On Mathematical Modeling of Swirling Turbulent Wakes with Varied Total Excess Momentum and Angular Momentum

Abstract

The flow in swirling turbulent wakes with varying total excess momentum and angular momentum is described using two second-order mathematical models. The first one includes averaged equations of momenta, turbulence energy balance, and dissipation rate in the far-wake approximation. The closure of the mathematical model relies on Rodi’s algebraic model for Reynolds stresses. The second model is based on simplified representations of the turbulent viscosity coefficients.
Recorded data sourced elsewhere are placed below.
Each row is a point on a landscape with many peaks, with its height.
From any point a climber steps to the highest of the 2 points nearest to it. It stops when none of these is higher. Distance is the straight distance between rows; heights are no part of it.
Q13: [ 89, 142,  93,  57, 114, 107, 141,  77, 107,  96, 103, 127,  65,  66,  92,
 102, 107,  72,  84,  52]  (h 6.17)
Q295: [ 80,  70, 109,  97,  84, 118, 109,  97,  78, 109,  72,  88,  57,  68, 102,
  50, 130, 106, 105,  87]  (h 2.49)
Q685: [104, 157,  61,  59,  75,  86,  95,  62, 124, 131, 123, 112, 117,  97,  54,
  92,  86, 114,  86,  72]  (h 3.49)
Q256: [ 93,  60, 140, 128,  94, 110,  36, 120,  62, 133,  91,  91, 108, 109, 103,
 123,  85, 137,  98, 133]  (h 1.23)
Q733: [102,  94, 141,  76, 137,  65,  64,  98,  49, 135, 120, 122,  92,  50,  69,
  85,  88, 100,  66, 109]  (h 1.76)
Q525: [ 50,  92, 134, 100,  94, 116, 135, 146, 114, 124, 101, 104, 146, 116,  95,
 109, 110, 120, 115,  76]  (h 3.51)
Q199: [112, 112,  58, 125, 109,  71,  56,  85,  86,  91, 118,  80, 120, 110,  80,
 108, 111,  99,  71,  83]  (h 2.86)
Q127: [ 93, 101, 121, 134, 123,  52, 147, 118, 114,  73,  93, 117, 126,  90, 138,
 143, 121,  55,  97,  99]  (h 4.41)
Q861: [ 93,  80, 148, 132, 142, 130,  94, 113,  88, 109,  77, 108,  60,  92, 100,
  74,  69, 133, 149,  94]  (h 4.37)
Q811: [ 96, 137,  46,  85,  95, 102,  73,  65, 102,  54, 103,  75,  81, 172,  91,
  91,  96, 115, 132, 120]  (h 3.14)
Q413: [115, 109, 115, 139, 113,  82, 117, 115, 118,  86,  89, 116, 121,  86, 139,
 179, 119,  91, 101, 128]  (h 4.01)
Q515: [113, 105, 108,  58, 100, 110,  72,  90,  67, 110, 100,  99, 103,  90, 117,
  88,  85, 172,  99, 130]  (h 1.54)
Q556: [ 98,  71, 144, 164,  98, 128, 119, 116, 122, 117,  95, 110, 135, 156, 124,
 147, 129,  91, 141, 120]  (h 4.15)
Q79: [ 82, 116,  78, 139, 102,  84, 124,  84, 148,  71,  55,  74, 104,  84, 138,
 135,  73,  95, 105,  69]  (h 3.39)
Q5: [149, 112,  71, 100, 121,  95, 106, 112, 119,  51, 124,  91, 123, 119, 121,
 104, 101, 101,  99, 146]  (h 6.63)
Q749: [ 76,  98, 113,  38, 117, 119, 112,  87,  91, 111, 100, 122,  94,  52,  85,
  69, 122,  93,  75,  47]  (h 5.18)
Q92: [ 84,  70, 136,  79,  92, 100,  93,  83,  86, 134,  68,  97,  46,  62,  60,
  36, 101,  98, 120, 105]  (h 2.17)
Q84: [122, 107,  77,  87, 115,  68,  99, 123, 130,  73, 132,  93, 176, 102, 112,
 106,  95,  97,  86, 114]  (h 5.72)
Q4: [ 81, 116,  87, 131, 131,  76, 104, 104, 106,  72,  80, 150, 110, 150, 114,
 131, 108, 121, 131, 111]  (h 3.37)
Q323: [ 85,  90,  96, 122,  90, 155,  73,  80, 130,  91,  77,  83,  89, 127, 138,
 141,  54,  96, 110,  77]  (h 5.42)
Q964: [ 85,  69, 101, 102,  98, 131, 100,  70, 120, 105,  77, 110,  83,  98, 107,
 101,  69, 100,  91,  85]  (h 6.38)
Q548: [117, 107,  85, 135, 133, 128, 121,  82, 127,  79, 121,  66, 100,  85, 106,
 102,  84,  88,  87,  57]  (h 4.76)
Q822: [ 82,  83, 122, 156,  87, 145,  91, 105, 139, 111,  73, 101, 109, 146, 141,
 168,  96,  91, 139,  89]  (h 4.72)
Q163: [ 79,  92, 110, 112, 105,  52, 133, 120, 102,  78,  94, 110, 107,  72, 123,
 104, 110,  50,  84,  72]  (h 4.85)
Q713: [ 74,  71, 158,  81, 144, 116,  63, 119,  74, 119,  82, 113,  94,  55,  59,
  93,  80, 111,  91, 105]  (h 1.64)
Q487: [ 64,  69, 146, 150,  90, 107, 131, 137, 120, 124,  76, 106, 144, 122, 102,
 131, 141,  98, 144, 105]  (h 3.72)
Q363: [115,  85, 105,  46,  54,  98, 124,  84, 104, 111, 109,  76,  93,  54, 116,
  49, 107,  65,  78,  84]  (h 3.84)
Q778: [124, 104,  75,  91, 107,  68,  73,  93,  67, 116, 141, 128, 106, 106,  62,
  84, 116,  87,  66,  91]  (h 3.28)
Q903: [ 99,  67, 120,  86, 115, 157,  72,  77,  82, 108,  93, 112,  63, 119,  86,
  97,  85, 103,  91, 114]  (h 5.35)
Q285: [111,  69, 133, 109, 120, 100, 128, 101,  70,  87,  96,  62,  55,  60, 119,
  46, 109,  82,  95,  96]  (h 2.82)
Q56: [ 80,  57, 116,  51, 124, 106,  95,  93,  81,  87, 105, 117, 112,  54,  96,
  61, 119,  68,  47,  65]  (h 4.49)
Q798: [ 99,  48, 139, 162, 127, 140,  94, 136,  97, 110, 109,  91,  81, 121,  85,
 107, 114,  84, 114, 108]  (h 0.86)
Q369: [100,  87, 150, 105, 123, 144,  96, 133, 100, 121, 100, 102, 102, 106, 101,
  93,  68, 164, 148, 114]  (h 4.91)
Q331: [ 50, 114,  95, 108,  90, 107,  86,  82,  86,  77,  78,  92,  87, 180, 111,
 132,  90,  93, 105,  84]  (h 3.59)
Q330: [140,  99, 112, 130, 117, 120,  69,  79,  96, 117,  96,  87,  80,  62, 130,
 116,  58, 138, 108, 103]  (h 3.43)
Q426: [137, 110, 113, 106, 128, 114, 111, 115,  62,  89, 121, 115,  65, 139, 107,
  98, 106, 121, 104, 141]  (h 2.48)
Q117: [126,  96,  58,  47,  81,  91, 103,  44, 130,  81,  96, 115, 100, 107, 104,
  57,  84,  93,  80, 123]  (h 5.07)
Q102: [115,  87, 162,  67, 110, 115, 136, 104,  75, 109, 102,  75,  51,  57, 109,
  61,  79,  84, 103, 130]  (h 3.19)
Q590: [ 70, 100, 123, 112, 113, 111,  90, 105,  68, 131, 127, 105,  99, 152,  64,
 119,  94,  92,  86,  80]  (h 4.40)
Q896: [ 70, 145,  65,  92,  86,  83,  62,  67,  88,  80,  73,  76,  84, 163, 102,
 119,  82, 116, 110, 103]  (h 3.36)
Q817: [ 95,  76, 118,  92, 122, 148,  86,  89,  75, 122, 133, 104,  79, 134,  60,
  68,  99,  95,  86,  90]  (h 5.24)
Q601: [ 97, 132, 109,  85, 103,  64, 127, 111, 127,  90, 105,  80, 154,  67, 124,
 130,  61, 105,  81,  98]  (h 5.06)
Q425: [118,  99,  51, 125,  68, 131,  54,  55, 114, 101,  76,  50,  91,  88, 105,
 101, 100, 122,  99,  80]  (h 2.63)
Q388: [ 90, 126, 109,  55,  95,  82,  98, 102,  60, 117, 106,  95, 110, 115,  94,
  63,  98, 146, 107,  96]  (h 1.70)
Q82: [110,  61, 116, 157,  90, 112, 118, 141,  99, 126, 119, 105,  85,  98,  69,
 106, 145,  70, 106, 113]  (h 0.64)
Q735: [ 56, 101, 129, 112,  94, 114, 143, 124, 111, 119,  93,  63, 115,  96, 103,
  94,  85, 105, 112,  53]  (h 3.85)
Q349: [124,  99, 133,  89, 109,  56,  99, 122,  58, 126, 124, 114,  81,  50,  96,
  99, 103,  82,  79, 117]  (h 2.00)
Q218: [ 86, 129,  39, 104,  43,  32,  83, 115, 125,  77,  88,  89, 133,  92,  90,
 107, 151,  75, 117, 112]  (h 2.28)
Q335: [100,  75, 110,  94, 108, 105,  48, 101,  57, 114,  95, 113, 108,  86, 102,
 105,  98, 155,  71, 132]  (h 1.40)
Q535: [ 97,  81, 150, 147, 140, 106,  75,  96, 106, 126,  86,  83,  80,  63, 125,
 106,  37, 124, 126,  74]  (h 3.86)
Q444: [ 65,  55, 120,  43, 102,  84,  99, 134,  73,  81, 100, 145, 116,  88, 102,
  76, 116,  60,  77,  90]  (h 3.95)
Q205: [104,  91,  43,  92,  62,  64,  85,  65, 132, 103,  76, 127, 107, 116,  83,
  77,  84,  97,  93, 123]  (h 4.43)
Q122: [ 58, 101, 100,  87,  73, 108, 120,  97,  98, 104, 107, 104, 100, 168,  85,
 109, 100,  72,  89,  91]  (h 3.90)
Q880: [111,  97,  65,  96, 104, 132,  43,  34, 102,  71,  97,  56,  85, 125, 115,
 111,  88,  89,  64,  88]  (h 2.30)
Q875: [105,  88,  68,  73,  60, 103,  99,  77, 120,  99, 104,  44, 124,  82, 115,
  46, 101, 100,  77,  85]  (h 4.00)
Q19: [100, 152,  82,  49,  79,  84, 109, 121,  88,  84, 122,  79, 129, 100, 109,
  85, 121, 110, 101, 101]  (h 1.88)
Q76: [131, 105, 114, 107, 126,  65, 104, 137,  58,  93, 122, 121,  95, 105, 113,
 117, 110, 113,  94, 145]  (h 2.27)
Q600: [132, 103,  93, 121,  80,  93, 123, 144,  81, 100, 134, 101,  98,  94, 101,
 113, 158,  62,  83, 105]  (h 0.43)
Q760: [111, 114, 150,  50,  83,  84, 145, 132,  69, 107, 118,  94,  82,  89, 122,
  87,  87,  98, 109, 153]  (h 3.60)
Q63: [ 94, 123,  52, 102, 111,  80,  94,  57, 144,  42,  67,  82,  86, 105, 117,
 113,  82,  74,  94,  94]  (h 3.13)
Q434: [ 65,  65, 106,  75, 110,  52,  86, 126,  70,  86,  88, 160, 116, 125, 101,
  87, 116,  84,  83, 117]  (h 3.58)
Q610: [ 88, 122,  59, 138,  70,  40,  86, 100,  97,  93,  92,  86, 112, 109,  85,
 109, 133,  76, 103,  85]  (h 2.53)
Q853: [134, 130,  66,  93, 116, 129,  78,  66,  85,  71, 120,  68,  79, 157,  99,
  74, 103, 126, 113, 107]  (h 2.92)
Q310: [ 86, 127,  57,  91,  51,  75,  89,  70, 115, 130,  84, 116, 105, 115,  73,
  99,  86, 120, 110,  95]  (h 3.93)
Q852: [115,  54, 101,  75,  57, 105, 122, 118, 119, 123, 107, 121, 102,  61,  85,
  57, 118,  71,  96, 109]  (h 4.64)
Q482: [153, 135,  87,  89, 106, 135, 115,  96,  81,  87, 141,  88,  70, 139,  97,
  71, 107, 119, 107, 131]  (h 2.69)
Q806: [ 88,  93,  67,  94, 120,  78,  95,  99,  84,  63,  79, 146,  99, 123, 110,
  85, 124, 111,  99, 105]  (h 3.26)
Q451: [102,  53, 124, 158, 106,  99,  72, 120,  78, 107,  89, 106,  84, 137, 104,
 113,  93, 108, 122, 131]  (h 1.05)
Q33: [151, 115,  46,  67, 102,  91, 115,  75, 144,  41, 104,  97, 108, 101, 119,
  73,  82,  86, 101, 145]  (h 5.77)
Q477: [ 78, 106, 108, 129, 114, 121, 119,  95, 122,  98, 111,  46, 119, 119, 120,
  94,  66,  99, 106,  41]  (h 4.25)
Q473: [ 92, 117, 135,  83,  81,  66, 146, 102, 130, 122,  96, 101, 106,  78, 118,
 118,  30,  93, 101, 114]  (h 4.56)
Q488: [115,  93,  84, 108, 114, 145, 107, 118, 108, 118, 126, 140, 105,  87,  67,
 110, 124, 123,  92,  92]  (h 4.75)
Q191: [ 85, 140,  74,  59,  55, 124, 138,  68, 112,  98,  87,  85,  68,  80,  96,
 101, 118,  75,  86,  68]  (h 5.32)
Q340: [ 98,  64, 156,  88, 129, 104,  73, 105,  81, 113,  60, 111,  61,  52,  42,
  74,  82,  78, 103, 138]  (h 1.85)
Q718: [107, 120, 147,  82,  70,  67, 154, 137, 111, 144, 111, 113, 107,  78,  99,
 109,  69, 103, 123, 136]  (h 4.08)
Q97: [ 97, 125,  86, 149,  91,  88, 118, 102, 149,  76,  65,  85, 132,  97, 136,
 171, 114,  93, 135, 107]  (h 3.67)
Q61: [ 89, 100,  96, 124, 112,  74,  92, 128,  81, 134, 145, 134, 122, 131,  51,
  99, 116,  82,  86,  74]  (h 3.81)
Q863: [ 85, 120,  44,  67,  43, 118, 116,  83, 125,  78,  94,  64,  98, 123,  91,
  64, 128,  84, 101,  84]  (h 4.63)
Q947: [ 99,  49, 101, 105,  84,  87, 129, 130, 108,  96,  98, 111, 101,  35, 107,
  82, 126,  43,  82,  87]  (h 5.85)
Q339: [104, 138,  57, 138, 121,  65,  94, 106, 115,  94,  94, 146, 130, 111,  85,
 153, 131, 115, 118,  92]  (h 3.68)
Q639: [101, 151,  51,  54,  65,  58,  68, 119,  95,  78, 117,  75, 148,  89,  94,
 105, 137, 107, 102, 111]  (h 2.03)
Q469: [125, 144,  91,  95, 136, 113, 135,  74, 111,  96, 114, 104,  73,  62,  99,
 104,  85, 105,  93,  56]  (h 5.41)
Q327: [134, 116, 106, 120, 122, 162, 102, 129, 114, 113, 122, 118, 104, 106, 101,
 129, 100, 159, 130, 105]  (h 5.76)
Q110: [159,  99,  80, 121,  81, 136,  55,  51, 114, 127, 104,  70,  94,  72, 108,
 106,  67, 143,  97, 104]  (h 3.04)
Q538: [113, 119,  62, 124,  93, 116,  98, 104, 125, 102,  94, 137, 111, 101,  79,
 149, 140, 112, 107, 106]  (h 4.06)

Where does a climber stop that starts at each point below?
Q97: Q947
Q713: Q5
Q110: Q327
Q806: Q13
Q685: Q5
Q760: Q5
Q4: Q327
Q487: Q964

Call two points neighbours if one is among the 2 nearest of the other. Go from one point of each pair to the other, from neighbour to neighbour, staying as high as possible. Name the lowest point that can't be avoided.
Q13, Q947: Q363
Q964, Q327: Q806
Q964, Q947: Q525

For small distances, the calculated profiles of averaged motion velocities and turbulence energy are in good agreement with the experimental data of Lavrent’ev Institute of Hydrodynamics of SB RAS. At large distances, numerical experiments have yielded a self-similar solution of problems of dynamics of turbulent wake behind a self-propelled body and momentumless swirling turbulent wake. Group-theoretical analysis of the simplified mathematical model has been done. The model had been reduced to a system of ordinary differential equations, which was solved numerically using asymptotic expansions. The solution obtained was compared with the self-similar solution found by direct numerical integration of the differential equations of the model at large distances from the body, and good agreement was observed. In addition, the problem of asymptotic behavior of swirling turbulent wake behind a sphere with non-zero values of total excess momentum and angular momentum was considered. The group-theoretical analysis has shown the absence of physically meaningful self-similar solutions to the equations of the turbulence model under consideration.